PROJECT SUMMARY This proposed project aims to develop a soft wearable transducer array for continuous, accurate, and non- invasive measurement of blood flow velocity waveforms. The blood flow velocity waveform can provide critical information about the major organ activities and psychiatric state changes, which would help raise patient awareness, assist preventive care, and serve as the basis for personalized medicine. Conventional measurement protocols include catheter implants, which is invasive and risky, and Doppler ultrasonography, which is heavily user-dependent and often has errors and artifacts. This research is distinct from the existing methods, because it offers several unique features. First, due to its low-profile form factors, the wearable ultrasonic device enables continuous measurement of the blood flow velocity waveform without constricting the natural movement of the subject.

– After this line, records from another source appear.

Each row comes from the steps of one walk. Every step used is in the known rows, and no mark comes twice. Write the walk behind each row, first mark first.
Known rows:
labit > zikaz > litala > murer > pezi > vumap: [-.08 -.08 -.22 .06 -.14 .17 .11 .02 .33 .25 -.09 -.10 .26 .30 -.12 .14 -.08 .22 .45 -.15 -.32 -.24 .02 .29 -.07 .02 .02 .08 .14 -.32 .26 -.08 .00 .04 .05 -.04]
dabu > litala > zikaz > labit > vumap > pezi: [.15 -.04 .11 -.04 .36 .21 .01 -.28 -.23 -.37 .12 .03 .04 -.21 .11 -.05 -.13 -.13 -.28 -.71 .18 .13 .01 -.01 -.27 -.13 .25 .09 -.21 .13 -.45 .22 .36 -.03 -.11 -.10]
kidi > murer > pezi > vumap: [.01 -.05 .01 .02 -.11 .18 -.02 -.03 -.09 .10 -.06 .20 .26 .16 -.15 -.35 .12 .23 .51 -.10 -.47 .04 .09 .12 .03 .27 -.10 .16 .06 -.14 -.14 -.06 -.30 .05 -.02 -.17]
labit > vumap: [.07 .08 .13 -.03 .05 .08 -.07 .01 -.29 -.16 .10 -.19 -.18 -.08 .01 -.10 -.05 .08 .18 -.40 .16 -.07 .04 -.05 .02 .08 -.14 .06 -.06 -.06 -.01 .22 .02 -.05 -.04 .01]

Second, this device has similar mechanical properties to the human skin and therefore can achieve a conformal and intimate contact with the skin, which allows accurate and stable measurements. Third, the phased array control mechanism facilitates focusing and steering the ultrasonic beam at any locations with predefined incident angles, which enhances the signal-to-noise-ratio and removes user errors for manual operations. Towards that end, by combining materials science, mechanical design, and electronics integration, we will use an iterative design of experiments to understand and optimize the performance of a single ultrasonic transducer. Then, we will develop phased array control mechanism on a wearable platform to achieve ultrasonic beam focusing and steering. After that, we will integrate the stretchable transducer array with the phased array control circuit to achieve continuous and accurate recording of blood flow velocity waveforms. The proposed research is the first of its kind to use a soft, stretchable system to diagnose and monitor deep tissues under the skin. The availability of a comfortable, non-invasive blood flow monitoring device will make a fundamental difference in how related diseases are diagnosed and treated, which will have a direct impact on the clinical practices. This wearable device will also shift the public perception of blood flow monitoring, promote preventive care, and provide unprecedented data streams for medical professionals, which will translate into significant reductions in associated mortality and healthcare costs. !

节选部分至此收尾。